I'm new to this plugin also.

What i did: I tried to list all nodes and datastores with https://github.com/vmware/govmomi/blob/master/govc/USAGE.md. Try if you can do it same. I used AD accounts and username didn't work like this. Eventually i had use usename in DOMAIN\user format. But what i discovered was that if something is missing in conf, it gave similar errors.

Are you following this manual to create secret? https://docs.vmware.com/en/VMware-vSphere-Container-Storage-Plug-in/2.0/vmware-vsphere-csp-getting-started/GUID-BFF39F1D-F70A-4360-ABC9-85BDAFBE8864.html

tandrez commented 2 years ago

I can list objects with govc without any problem.

I am deploying with Kubespray but I also checked the VMware docs and as far as I can tell, the configuration seems OK.

bnason commented 2 years ago

So for my setup, this issue was caused by the vSphere CPI not working correctly and thus not untainting the nodes which never allowed the csi pods to run and I believe one of them is responsible for creating the CRD.

My CPI issue is documented here: https://github.com/kubernetes/cloud-provider-vsphere/issues/614

shalini-b commented 2 years ago

does it have anything to do with the replicas: 3 when there's only 1 master node for the vsphere-csi-controller deployment?

related commit 01ec59a

@addyess Yes you are supposed to update the replica count in CSI controller deployment to the number of master nodes in your environment. After doing this, the controller pods will start running. The CSI nodes depend on the syncer container in the controller pod to fetch certain information about the underlying environment. The nodes will not come up till the controller provides this information to them.

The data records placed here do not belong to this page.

Rows are points. The points of each table are mixes of a few directions, plus a little noise. Count the directions of each table, and those that both share. Where both have some left over, give the other angles between the two spaces (their principal angles), to ten degrees, smallest first.

First (5 x 2):
[[ 41   9]
 [ 47  10]
 [-15  -3]
 [-20  -4]
 [-54 -11]]
Second (7 x 2):
[[  2   1]
 [  8   6]
 [ 47  41]
 [-53 -48]
 [  8   7]
 [ 16  15]
 [-26 -23]]
Directions: first 1, second 1, shared 0; angles 30

First (6 x 4):
[[ 39  -6 -16  63]
 [ 30   2  61  -3]
 [-26   6  24 -14]
 [-41   7   6  -9]
 [-24  -6 -41 -30]
 [ 18  -9 -32 -12]]
Second (7 x 4):
[[-17   6  30 -14]
 [-27  10  47 -17]
 [ 25  -5 -51  82]
 [ -2   0   6 -17]
 [  3   0  -5   9]
 [ 23  -8 -41  18]
 [ -5  -2  15 -61]]
Directions: first 3, second 2, shared 2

shalini-b commented 2 years ago

However, i'm still having an issue with the driver not being able to identify the nodes:

Couldn't find VM instance with nodeUUID 0c712942-5d15-0d37-83c0-6120d7ca04c5, failed to discover with err: virtual machine wasn't found
...
Couldn't find VM instance with nodeUUID 98512942-a570-bd66-20a2-e1d93935175f, failed to discover with err: virtual machine wasn't found

and the vsphere-csi-node-* pods are in crashloopbackoff

│ I0322 21:47:06.374636       1 main.go:120] Received NotifyRegistrationStatus call: &RegistrationStatus{PluginRegistered:false,Error:RegisterPlugin error -- plugin registration failed with err: rpc error: code = Internal desc = failed to retrieve topology information for Node: "juju-ab364b-1". Error: "failed to retrieve nodeVM \"98512942-a570-bd66-20a2-e1d93935175f\" using the node manager. Error: virtual machine wasn't │
│  found",}

So, i'm still stumped

Which version of vSphere CSI are you running? You need not have to set the node labels manually. If the cloud provider you are using is doing its job correctly, it will set the required labels and remove the NoSchedule taint on the nodes. Can you confirm if this is working?

Jellyfrog commented 2 years ago

Enabling "CSI full sync" causes this for me, disabling it and everything starts to work again

johnwc commented 2 years ago

Enabling Enable Improved Volume Topology causes this error for us. Removing the selection and redeploying brings it online and stable.

addyess commented 2 years ago

@shalini-b I think i'm making forward progress, my current deployment succeeds, but fails to launch all the containers in the daemonset:

each deamonset container vmware-system-csi/vsphere-csi-node-2pdr4:node-driver-registrar presents a similar log description:

I0518 18:00:18.524418       1 main.go:120] Received NotifyRegistrationStatus call: &RegistrationStatus{PluginRegistered:false,Error:RegisterPlugin error -- plugin registration failed with err: rpc error: code = Internal desc = failed to retrieve topology information for Node: "juju-78116a-5". Error: "failed to retrieve nodeVM \"f3ef2942-6724-aff1-6ddb-cea417d0f5aa\" using the node manager. Error: virtual machine wasn't found",}
E0518 18:00:18.524476       1 main.go:122] Registration process failed with error: RegisterPlugin error -- plugin registration failed with err: rpc error: code = Internal desc = failed to retrieve topology information for Node: "juju-78116a-5". Error: "failed to retrieve nodeVM \"f3ef2942-6724-aff1-6ddb-cea417d0f5aa\" using the node manager. Error: virtual machine wasn't found", restarting registration container.

the machine's UUID:

ubuntu@juju-78116a-5:~$ sudo dmidecode | grep UUID
    UUID: 4229eff3-2467-f1af-6ddb-cea417d0f5aa

the machines provider-id:

Name:               juju-78116a-5
ProviderID:                   vsphere://4229eff3-2467-f1af-6ddb-cea417d0f5aa

both match. But the CSI-node driver is seems to swap the bytes around?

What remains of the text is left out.